Yeah, I smoked every day the week I was here. Every day. I just hit that potent Seattle weed, would grab my cell phone and wallet, and head out the door to see what would happen.
And I gamble for a living. Every adolescent’s fantasy.
I just want to believe this world is open and that people can connect. Just walking through all of Seattle while I was blazed, seeing all the different people and how beautiful the city looked when it was sunny, it was easy to believe.
This aloofness comes over me, this sedated uncaring nature. I say anything to anyone. Holden Caulfield.
End up at someone’s house in a new district, off a different road.
I have an addiction. Different races are different flavors, different homes are different settings, my mind set to be blank. My mind set to be away. I don’t want to write books about experiences I wish I had.
I turn it on and off. This week I wanted to be out there, experiencing my city again, seeing my friends, out there doing things. Now it’s time for the grind. I’m excited for Vegas but it’s more because I am craving stability again.
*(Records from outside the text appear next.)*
There are 10 hidden switches. A switch that is on adds its own fixed numbers to the row, and there is some noise. The rows also spread widely along 16 directions, which tell nothing about the answers.
(in the rows, 128 means zero)
Some rows, each with its switches (1 for on, 0 for off) after it:
[152 122 187 147 120 157 127  66 145 121 150  83 111  79 135 124 150 137
 104 106 160  49 122 162  60 100 137]
0 0 1 0 1 1 0 1 0 0
[128 112 129 142 133 128 102  66 135  68 111 112 148  99 123 145 137 140
  82 125 145 124  70 130 108 133 121]
1 0 0 0 0 0 0 0 1 0
[147 109 120 126 167 113 176  80 106 116 108  90 128 155  88 190 140 112
 115 135 168 118 126 118 100 160 132]
0 1 1 0 0 0 0 1 0 1
[120  95 132 140 132 141 115 119 110 120 136 112 148 121 125 144 144 157
 150 138 165 107 119 133 135 147 107]
0 0 0 1 0 0 0 1 0 1
[ 93 153 125 111 158 109 149 141 132 130 131 139 133 133 109 154 115 121
 123 112  90 156 118  85 157 148 114]
1 1 1 1 0 1 0 1 0 1
[138 135 116 107 130 120  96  83 134  65  80 102 137 140 111 144 130 102
  76 117 108 157 113 106 143 152 135]
1 0 1 1 0 0 0 1 0 1
[171  83 124  93 158 107 202 122  86 120 113 160 149 163 128 195 105 122
 139 117 132 114 144 172 171 141 147]
0 1 1 0 0 1 1 1 0 1
[122 127 126 162 170 104 142 151 117  99 131 132 173 106 129 155  94 130
  89 174  99 164 125  87 122  86 143]
0 1 1 1 1 1 1 1 0 1
[126 155 140 125 166  95 186 126  81 109 122 156 150 152 110 165 107 132
 139 117  97 144 143 119 193  98 147]
1 1 1 0 0 0 0 1 0 1
[ 97 146 152 127 134 136 136 153 118 131 107 147 136  98 130 151 126 148
 134 145 104 102 121 149 145  98 115]
0 1 1 0 0 0 0 1 0 1
[144  96 121 102 110 131 147 123 146  94 143 109 184 144 111 151 175 122
 106 127 124 111  88 131 172 127 150]
1 1 1 0 1 0 0 1 0 1
[123 135 145 118 153 127 123 133 146  97 157  98 161 109 114 125 137 157
  81 177 135 113 157 103 125  61 130]
1 0 1 1 1 0 1 0 0 0
[172  99  74 128 140 121  98 161 111  71 108 122 140 117 158 169 113 126
  74 132 123 169 100 104 109 140 118]
1 0 0 0 1 1 0 1 0 1
[164  58 145 122 155 103 166 107 150 100 186 127 140 133 120 116 105 137
 110  80 158 120 105 136 111 156 121]
1 1 0 0 1 1 0 0 1 0
[134  64 158  97 144 139 164 167 145 142 126  90 115 132 144 124 154 159
 110 103 138  71 132 193  83 104 112]
1 0 0 0 1 0 0 1 0 1
[143 105 158 136 113 107 138  62 129 102 151 150 144 115 150 117 116 175
 103 101 135 135 123 156 130 163 126]
0 0 1 0 1 1 0 0 0 0
[153 114 127 117 123 112 152 150 129  78 138 130 143 110 103 138 166 161
 109 117 137 141 122 129 143 127 114]
0 1 1 0 1 1 0 1 0 1
[148 110 127 146 127 105 131 135 116 102 138 149 124 114 104 118 112 126
 132 127 137 162 141 112 133 169 111]
1 1 1 0 0 0 0 1 0 0
[115 134 155 102 112 129 142 124 169 122 127  94 143 169 103  99 160 123
  99 111  94 112 114 141 138 107 140]
0 0 0 0 0 0 0 1 0 1
[123 120 164 165 112 100 161 141 112 103 105 139 112 101  99  97 158 143
 131  92 103 161 135 147 114 119 129]
1 0 1 0 0 1 0 1 0 1
[144 103 146 123 136 133 131  72 110 112 103  81 159 182 156 140 114 114
  83 105  93 107 142 136 148 108 170]
1 0 1 1 1 1 0 0 1 1
[111 124 162  90 176 108 184 116 142 118 119 109 132 154  86 139 117 145
 102 116 119 112 142 143 128 107 124]
0 0 1 0 0 1 0 1 1 1
[148 206 193 142 123 124 125  79 110 107 118 158 118 134 106 122 101 129
 120 125 121  79 135 169 149 118 120]
1 0 0 0 0 0 0 1 1 1
[141 156 139  88 147 110 163 171 137 129 103 143 135 166 127 169 121 153
  82 157 109  89 120 175 129 136  93]
1 1 1 0 1 1 0 1 0 1
[135 169 134 160  96 124 111 158 108 123  65 154 109 125 103 120 143  86
 140 173  91 148 152 137 134 124 142]
1 0 0 0 1 0 0 0 0 0
[175 167 141 121  96 108 163 116 144  96 154 154 106 149  84 108 158 101
 144  53 125 122 118 122 161 141 137]
0 0 1 0 0 0 0 0 0 0
[133 164 164 108 126 118 146  94 131 111 130 138 130 129 131 124 130 146
  95 116  95 127 143 151 149 111 141]
1 0 0 0 1 0 0 1 0 0
[120  90 138  77 159 100 175  95 160 100 132 126 159 145  95 161 146 155
 106 132 153 108  95 157 148 149 119]
1 0 1 0 1 1 0 0 0 0
[132  59 158  89 139 125 137 115 157 109  97  89 126 131 105 115 142 120
  97 123 132 103 140 163 106 139 126]
1 1 1 0 1 1 1 0 0 1
[138 164 129  92 125 116 146 110 166 104 161 152 163 118 143 162 121 139
  54 136  93 129  90 123 146 128 133]
1 1 1 0 1 0 0 1 0 0
[126 131 148 120 132 130 133 154 152  92 103 133 138  98 100 139 141 113
 105 126 108 102  85 144 131 106 123]
1 1 1 0 1 0 0 1 1 1

New rows. What belongs after each?
[118 130 114 127 138 115 127 118 137 108 101 132 155 150 110 159 129  98
 119 151 110 134  83 118 150 142 140]
1 0 0 0 1 1 0 0 0 0
[133 111 167 125 115 147  74  94 145  71 105 100 152  86 155 108 125 141
  70 114 100 100 103 152 123  85 137]
1 0 1 0 1 1 1 1 0 1
[ 82 161 143 153 144 124 127 122 122 135 120 138 140 118 102 147 126 138
 147 157 125 125  99 113 133 135 109]
0 0 0 0 0 0 0 1 0 1
[114 114 147 116 144 121 118  74 117  62 100 120 150 100 110 143 133 136
 128  90 114 137 101 122 182 123 139]
0 1 1 0 1 1 0 1 0 1
[104 141 135  88 139 133 107 143 144 107 102 102 115 130 104 114 137 124
 115 123 100 125 157 110 155 103 117]
1 0 1 1 0 1 0 0 0 0
[126 134 125 103 142 142 110  90 133 105 136 106 143 109 127 161 132 122
  99 124 126 112 120 100 141 132 126]
1 1 1 1 0 0 1 1 0 0
[160  90 148 144 146  91 158 129 140  72 128 139 147 143  86 112 106  89
 122 103 123 140  89 141 132 130 144]
1 1 0 0 0 1 0 1 0 1
[102 112 143 127 121 117 158 120 140 137 157 134 155 117 115 126 162 171
 112 158 131 139 130 135 123 123 122]
1 0 0 0 0 0 1 0 0 0
[157  79 121  73 123 147 132 128 145  97 106 141 143 118 136 168 137  95
 108 100 111  95  90 162 159 132 143]
1 1 0 0 1 1 1 0 1 1
[165 107  95  67 130 134 162 103 141 103 160 117 146 136 131 184 149 116
  93  79 125 131 110 101 157 145 146]
0 1 1 0 0 0 1 1 0 1
[121 169 163 131 139 113 130 124 116 103  97 170 151 105 146 157 102 149
 100 142  81 102  99 168 158 102 121]
1 1 1 0 1 1 1 1 0 0
[136 106 132 119 139 122 127 122 127  81 118 157 143  68 140 149 110 121
  96 125 105 152 121 122 139 102 148]
1 1 1 0 1 0 1 0 0 1
[ 82 121 145 102 141 139 122 100 160 137 138  96 138 116 117 137 144 138
 101 122 116 119 102 111 112 138 114]
1 0 0 0 0 1 1 1 0 1
[ 82  99 147  82  99 145  79 106 185  89 113 143 157  72 118 107 149 131
 115 134 100 129  90 140 179 131 131]
1 0 1 0 1 0 0 0 0 0
[146 131 165 133 133  86 157 102 134  71  96 168 154 129 106 126 110 134
  80 143 103 149 123 168 143 128 141]
1 0 1 1 1 1 0 0 1 1
[138 130 148 134 132 121 143  96 122 132 117 128 148 154 165 137  84 122
  56 143  81 130 148 138 116 121 151]
1 1 1 1 0 0 0 0 1 1
[121  91 170 106 108 141  87 110 135 102 100 133 140 126 139  88 108 140
 121 114 108 103 142 170 171 133 123]
1 0 1 0 1 0 0 0 1 1
[115  97 117 131 140 111 130 114 110  66 128  86 196 140  94 141 172 155
 112 131 120 157 107  85 186 109 140]
1 1 1 0 1 1 1 1 0 1
[155  87 102  67 166 106 151 114 171  65 143  83 150 166  80 149 151 107
  91  90 147 132  80 101 148 153 125]
1 1 0 0 1 0 0 1 0 0
[134  92 143 112 165 122 155 136 130 130 108 108 135 158 128 147 102 107
 109 138 124  96 139 148 113 105 139]
1 0 1 1 0 1 0 0 0 1
[125 173 151 119 120 148 116 116 117 127 105  93 122 156 159 131 141 133
 101  65  73  76 126 128 150  84 127]
0 1 1 1 0 1 1 0 0 1
[157  94 142 125  96 151 120  98 134 135 136 101 152 157 162 134 143 120
 116 107 127  68 103 166 133 149 143]
1 0 1 0 1 0 0 1 0 0
[144 104 137 114 137 116 145 108 133  85 116 112 148 136 130 139 144 139
  97  94 120 108 102 147 138 105 133]
1 0 1 1 0 1 1 0 0 0
[102 137 131 114 158 115 105 110 141 100  76 134 157 135 133 158  73 109
  72 151  73 147  90 119 141 139 131]
1 0 1 0 1 1 0 1 1 1
[160 120 134 103  98 134 119 104 134  89 132 148 146  97 151 130 130 135
  77 126 103 144 147 136 150 115 153]
0 1 1 0 1 0 1 0 0 1
[121 142 139 109 140 109 116 135 173  74 111 132 162 132  88 130 115 108
  78 160 108 116  76 126 145 108 122]
1 1 1 0 0 1 0 0 0 1
[108 102 184 120 136 120 119  87 160 119 101 148 125  97 149 109  88 142
  88 134 111 122 120 190  93 156 119]
0 0 0 1 1 0 0 1 0 1
[147  89 137 144 145 105 161 111 107 153 154 164 131 144 131 143  82 118
 151 130 140 145 149 127 126 191 128]
0 1 0 0 1 1 1 0 0 1
[106 158 126 120 139 151  87  99 107 134 137 123 108 103 177 157 105 161
 115  87 117 111 117 104 126 140  93]
1 0 0 0 0 1 0 0 0 1
[129 114 148 101 125 144 130 120 148 108 136 144 158 108 130 140 115  97
 127 115  94 104 110 137 176 101 159]
0 1 1 1 0 1 0 1 0 1
[147 161 148 109 130 124 113  70 118  54  58 109 143 129 102 159 154 136
  76 154 128 112 129 160 150 114 136]
0 0 1 1 1 0 0 1 0 1
[119 116 149 144 138 134 124  88 161 128 148  97 158 125  90 146 139  96
 123 172 156  91  95 112 107 154 136]
1 0 1 1 1 1 0 1 0 0
[142 104 180 158 111 128 127  99 137 103 154 128 149 101 139  91 120 122
 117 100 115 116 124 143 126 111 157]
1 0 1 1 1 0 0 1 0 1
[123 116 177 121 125 126 141  49 144 117 161 150 136 108 120 125 110 116
 145  74 140  93  99 143 153 147 143]
1 0 1 0 0 0 0 0 0 1
[140 109 123 115 110 129 109 112 135 110 105 107 175 169 139 140 116 128
  56 165  96 127 114 137 140 153 130]
1 1 1 0 0 1 0 1 1 1
[163 127 120 110 119 127 172 154 138 138 173 144 122 130 138 135 131 107
 109 110 106 131 143 120 126 107 150]
1 1 0 0 0 0 0 0 0 0
[111  99 129 105 138 121 145 168 145 133 122 144 141 118 114 127 121 119
 111 182 102 163 161 126 130 113 143]
1 0 0 0 1 1 0 0 0 1
[165 156 160 110 126 112 143  93 144  74 113 135 135 135  97 122 131 105
  89 114 108 129 128 146 142 106 156]
0 0 0 0 1 0 1 1 0 1
[134 138 161 151 132  82 196 108 134 102 136 133 147 151 131 121 146 164
  85  71  90 151  89 154 114 116 141]
0 0 0 0 1 1 0 1 0 1
[151 141 133 141 121 108 152 124 122 113 154 155 129 115 146 122 103 103
  97  89  66 189 140  96 138 128 165]
1 1 0 0 1 1 0 1 0 1
[131 101 176 119 118 129 154 122 143 139 142 125 128 136 140 106 141 152
 109  99 118  83 128 181 115 127 116]
1 1 0 1 0 1 1 0 0 1
[106 137 143 146 106 109 186 152 109 157 131 188 135 115 125 139 154 129
 165 107  82 148 129 137 171 137 140]
1 1 1 1 0 0 1 0 0 0
[109  94 128 137  90 154  72 176 139 115  80 154 124  65 137 111 129 104
 135 145  84 147 117 138 136 141 125]
1 0 1 0 1 0 0 1 1 0
[137 123 146 150 139 111 131  99 143  87 135 100 136 117 121 124 128 124
  89  88 120 133  90 109  97 127 133]
1 0 1 0 1 1 0 1 0 1
[127 137 118 125 136 116 132  80  95 127 108 121 132 147 144 160 105 121
  94 116  94 173 154  96 135 158 143]
1 0 1 0 0 0 1 1 0 1
[121 100 127 102 113 132 131 137 131 120 102 139 133 123 145 120 124 127
 101 115  69 179 152 133 150 134 150]
0 0 0 0 1 0 0 1 1 1
[121 133 104 113 148 117 145 112 119 133 140 132 124 117 153 174 110 146
  90 111 110 160 121  93 116 164 111]
1 1 1 0 0 0 0 1 0 0
[177 131 121 134 114 122 136 119 118  92  86 145 126 113 146 176 124 142
  57 139 129 122 103 172  80 150 113]
0 0 1 0 0 1 0 1 1 1
[ 75  96 138 111 138 111 144 128 121 134 104 107 159 155 141 128 141 212
  84 143 100 135 131 151 140 140  87]
1 1 1 0 0 1 0 0 1 0
[117 118 185 101 135 122 159  61 140 120 136 114 159 152 122 132 133 171
  87 114 130  76 115 180 145 149 115]
1 1 1 1 0 0 0 1 1 1
[ 71 144 180 186 129 116 143  72 131 138 140 131 167 104 118 114 127 118
 138 135  83 137  86 116 138 116 164]
1 1 0 0 1 0 0 1 0 0
[137 110 145  97 132 123 146 159 156 132 135  74 144 187 125  97 134 116
  80 108  78 115 152 118 131 101 142]
1 1 1 0 1 0 1 1 0 1
[161  93 146 131 126 117 161  82 152 100 179 121 138 119 128 124 146 118
 110  71 143 117  96 131 117 145 146]
1 1 0 1 1 0 0 0 0 0
[156 101 119 105 135 132 135 140 130 114 166 149 133  99 173 139 109 148
  86 104 110 147 148 122 126 116 132]
1 0 0 1 1 0 1 0 1 0
[142 141 119 113 125 133 110 160 132 129  83 131  94 141 131 143 107  87
 115 110 100 121 122 130 111 158 110]
1 0 1 0 0 0 0 1 0 1
[ 85  96 162 144 144 126 117  99 126 126 119  85 137 119  99  99 125 136
 128 144 128 141 156 109 117 126 129]
1 0 1 0 0 0 0 1 0 1
[100 105 181 121 118 124 147 120 127 146 111 150 152 135 129 117 129 162
 138 139 104 100 142 191 164 149 119]
1 0 1 1 1 1 0 1 1 0
[160 140 146  74 142  98 160 114 132  81 124 142 134 162  74 142 131 141
 107 121 146 116 143 150 173 157 103]
1 1 1 0 0 0 1 1 0 1
[131 127 179 130 115 167  91  86 134 117 138 121 132  94 135 122 128 110
 150 111 140  40 101 159 148 106 135]
1 1 0 0 1 0 0 0 0 1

I like to alternate, do crazy partying for a while, chasing any girl that moves, going to any show I can find, buying as many drinks as I can with my friends so I can smoke out the hangover in the morning.
Then I eventually always get sick of it. Might take a week, or a month, but I get sick of it. I go back to eating well every day, drinking tons of water, eight hours of sleep, little drinking or smoking, working out, only being around girls that won’t cause drama or get on my shit about anything. I write in the mornings, have my coffee, read for hours at a time.
I’ve been told my way of life is revolting, sinful. I feel perfectly fine. It motivates my writing and my game to be out in the world. I see where the money is going, towards an endless summer, towards never being told what to do, to chase experiences that might make a book someday.
Now I just gotta stop being a wannabe with the writing thing and get on the book.
That and if I ever feel like a real whore or uncaring hedonist asshole I always have Bond18’s blog to make me feel better. = P Don’t get me wrong though, I got mad love for that guy’s blog.
Although I have a tendency to just not give a shit about all that. Everyone watches Anthony Bourdain and loves him. So many people read blogs like this. Most people who talk shit about being like this, wish they were this. They have moral boundaries only because it’s convenient, and they enjoy the view from such a high horse.
In Vegas I’m probably just going to be trying to play as much poker as possible. I want to wake up and grind a live event and then when I’m done go back and grind. I will have to fit in working out otherwise I will go insane, but I am not sure about writing. It will all depend on how frantic the series will require me to be.
I’m psyched to play live tournaments again. Not that there is a ton of money in them (calculating your hourly in a $1k when you’re backed is so depressing) but just getting deep in live tournaments is one of my favorite things in the world. I’m hoping to put some money together here and then get out of the states again, for more relaxed pastures. I want to work really hard on writing after the series, so I want to grind as much as possible right now.
They just announced that we’re starting on our descent. Jerry from Pokerpwnage.com is supposed to be waiting for me to take me to the Pokerpwnage.com house. A lot of my friends are already in Vegas. This is going to be a fun (insanity-inducing) ride.
The lights go on forever here. The city is so flat.